S. Doerr and G. De Fabritiis, On-the-fly learning and sampling of ligand binding by high-throughput molecular simulations, J. Chem. Theory Comput. 10 (5), pp 2064–2069(2014).

S. Doerr, M. J. Harvey, Frank Noé, and G. De Fabritiis, HTMD: High-Throughput Molecular Dynamics for Molecular Discovery J. Chem. Theory Comput. 2016 12 (4), 1845-1852

Unit of execution

Each simulation in adaptive is associated to a single directory which contains all files to run it. To run a project it is therefore necessary to provide one or more initial simulation directories, called generators.

How to start

Adaptive creates multiple directories which it uses to organize the simulations. The user only needs to provide a generators folder containing one sub-folder for each starting conformation containing all files needed to execute that simulation. For example:

└── generators/
    ├── gen1/
    │   ├── structure.pdb
    │   ├── input
    │   └── ...
    ├── gen2/
    │   ├── structure.pdb
    │   ├── input
    │   └── ...

Then the adaptive will generate an input, data and later a filtered folder as well, looking like this:

├── data/          # Contains the completed simulations (automatically created)
├── filtered/      # Contains the completed simulations without water atoms (automatically created)
├── generators/    # Contains the initial generators provided by the user
└── input/         # Contains the files needed to start all simulations of all epochs (automatically created)

Adaptive uses a naming scheme for simulations which follows the pattern: e4s3_e2s1p0f45. This name tells us that this simulation was generated in epoch 4 as the 3rd simulation of the batch. The starting conformation was taken from simulation 1 of epoch 2 from the first piece of the simulation [*] and from frame 45 of that simulation piece.

[*]some MD software might fragment simulations into pieces. Usually though this number will be 0 and can be ignored.

Simulation length

  1. The length of each simulation is really system dependent.
  2. It could be anything like tens of nanoseconds to hundred of nanoseconds.
  3. As a rule of thumb use twice the expected lag time for your molecular process (e.g. for binding anything between 30 and 100 ns).

Simulation details

As only the coordinates files are seeded for every new epoch, simulations cannot use a velocity file.
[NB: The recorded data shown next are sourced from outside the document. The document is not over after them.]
Below are the code and all the weights of a small trained network. Each question names an input and a class and asks about switching units off, where a switched-off unit gives its printed mean instead of its output.

import numpy as np


def w(rows, s, z=0):
    codes = np.array(rows[::2]) - 128.0
    scale = np.full(codes.shape[1], s)
    scale[-1] = z or s
    return codes * scale


def f(y):
    return y / 2 * (1 + np.tanh(0.7978845608 * (y + 0.044715 * y**3)))


def log_softmax(a):
    a = a - a.max(-1, keepdims=True)
    return a - np.log(np.exp(a).sum(-1, keepdims=True))


def net(x, mask):
    res = np.array(x, float).reshape(1, 8) / 4 @ E
    y = f(res @ A[0][:, :-1].T + A[0][:, -1])
    res = res + np.where(mask, y, B[0][:, -1]) @ B[0][:, :-1]
    return log_softmax(res[-1] @ U[:, :-1].T + U[:, -1])


A, B = {}, {}
E = w([
[176,159,233,122],'x0',
[93,84,192,101],'x1',
[17,118,124,125],'x2',
[123,110,101,144],'x3',
[98,184,157,181],'x4',
[126,27,112,193],'x5',
[100,158,76,198],'x6',
[193,129,162,254],'x7',
],0.0078)
A[0] = w([
[49,150,135,86,103],'neuron 0',
[160,73,122,57,183],'neuron 1',
[195,93,160,177,251],'neuron 2',
[42,76,69,161,125],'neuron 3',
[106,180,115,160,179],'neuron 4',
[136,187,139,234,196],'neuron 5',
[76,81,63,125,84],'neuron 6',
[186,134,209,118,226],'neuron 7',
[43,80,189,135,120],'neuron 8',
[127,83,91,92,115],'neuron 9',
[167,141,79,11,124],'neuron 10',
[136,142,126,90,116],'neuron 11',
[150,38,155,158,204],'neuron 12',
[167,125,72,167,254],'neuron 13',
[112,195,127,54,139],'neuron 14',
[187,196,124,153,220],'neuron 15',
[47,120,96,176,203],'neuron 16',
[130,196,87,116,219],'neuron 17',
[144,185,185,125,101],'neuron 18',
[92,139,213,93,97],'neuron 19',
[178,77,162,145,239],'neuron 20',
[75,173,213,84,91],'neuron 21',
[240,141,119,116,167],'neuron 22',
[83,173,80,100,90],'neuron 23',
[171,69,97,62,169],'neuron 24',
],0.012,0.0044)
B[0] = w([
[82,91,139,124,187],'neuron 0',
[123,154,99,90,203],'neuron 1',
[246,157,90,142,242],'neuron 2',
[126,37,138,127,218],'neuron 3',
[109,113,139,210,179],'neuron 4',
[135,80,158,199,254],'neuron 5',
[93,77,146,80,189],'neuron 6',
[211,155,174,92,223],'neuron 7',
[147,103,196,58,186],'neuron 8',
[120,72,81,123,169],'neuron 9',
[52,213,28,92,222],'neuron 10',
[134,173,82,114,144],'neuron 11',
[247,89,98,124,217],'neuron 12',
[195,114,139,142,220],'neuron 13',
[41,171,99,144,199],'neuron 14',
[139,191,115,171,217],'neuron 15',
[135,27,172,197,217],'neuron 16',
[124,164,68,203,196],'neuron 17',
[116,123,159,133,172],'neuron 18',
[123,167,196,102,178],'neuron 19',
[253,127,158,101,215],'neuron 20',
[75,193,168,134,193],'neuron 21',
[134,156,47,146,209],'neuron 22',
[35,97,101,133,178],'neuron 23',
[144,129,81,130,203],'neuron 24',
],0.0061,0.009)
U = w([
[123,154,102,172,217],'0',
[46,135,142,214,3],'1',
[75,209,224,88,94],'2',
[174,136,108,88,92],'3',
[61,5,151,114,153],'4',
[143,129,89,160,245],'5',
[39,182,13,81,3],'6',
[154,170,97,76,184],'7',
],0.011,0.0025)

Each question gives the input, the list of numbers given to net, and the class t.
The units are the neurons (one row each of A and B). Each row of codes is followed by its name. A weight is (code - 128) times the scale printed after its matrix; where a second scale follows, it is the last column's (A, B and U).
mask holds one flag per neuron, in row order. A switched-off neuron (its flag False) gives its mean, the last column of its row in B, instead of its output. The means were averaged over made-up inputs and are rounded, as every weight is.
A unit's drop is (log p(t) with every unit on - log p(t) with that unit switched off) / (log p(t) with every unit on - log p(t) with every unit switched off).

Velocities are therefore reinitialized to the Maxwell Boltzmann distribution at the given temperature.

E.g. if setting up the simulations with the Production class:

from htmd.protocols.production_v5 import Production
md = Production()
md.adaptive = True
[...]

or directly modifying the ACEMD input file of the simulations and removing the binvelocities line.

Adaptive script example

The power of adaptive sampling is accessible on HTMD through the AdaptiveMD class:

from htmd.ui import *
app = LocalGPUQueue()
app.datadir = './data'
md = AdaptiveMD()
md.nmin=5
md.nmax=10
md.nepochs = 30
md.app = app
md.projection = MetricDistance('name CA', '(resname BEN) and ((name C7) or (name C6))', metric='contacts')
md.ticadim = 3
md.updateperiod = 14400 # execute every 4 hours
md.run()

Execution in a notebook

  1. It is possible to run the adaptive scheme syncronosly or asyncrounsly.
  2. The option updateperiod controls this behaviour.
  3. The default is to run and exit, so updateperiod needs to be specified if adaptive should be run synchronously

Setting a simple cron job

  1. This is useful for having the script execute automatically every x hours.
  2. Do not set updateperiod then, or set it to zero such that the program will execute and exit
#!/bin/bash -login
# cron.sh file
# use crontab -e to add this line:
# 0 */4 * * * cd /pathtomydir/; ./cron.sh
#
python conf.py

Visualizing the starting conformations

If we want to look at what structures were chosen as the starting conformations of a given epoch we can use a code snippet like the following:

for s in glob('input/e28s*'):  # Visualize all starting conf of epoch 28
   mol = Molecule(s+'/structure.pdb')
   mol.read(s+'/input.coor')
   mol.view()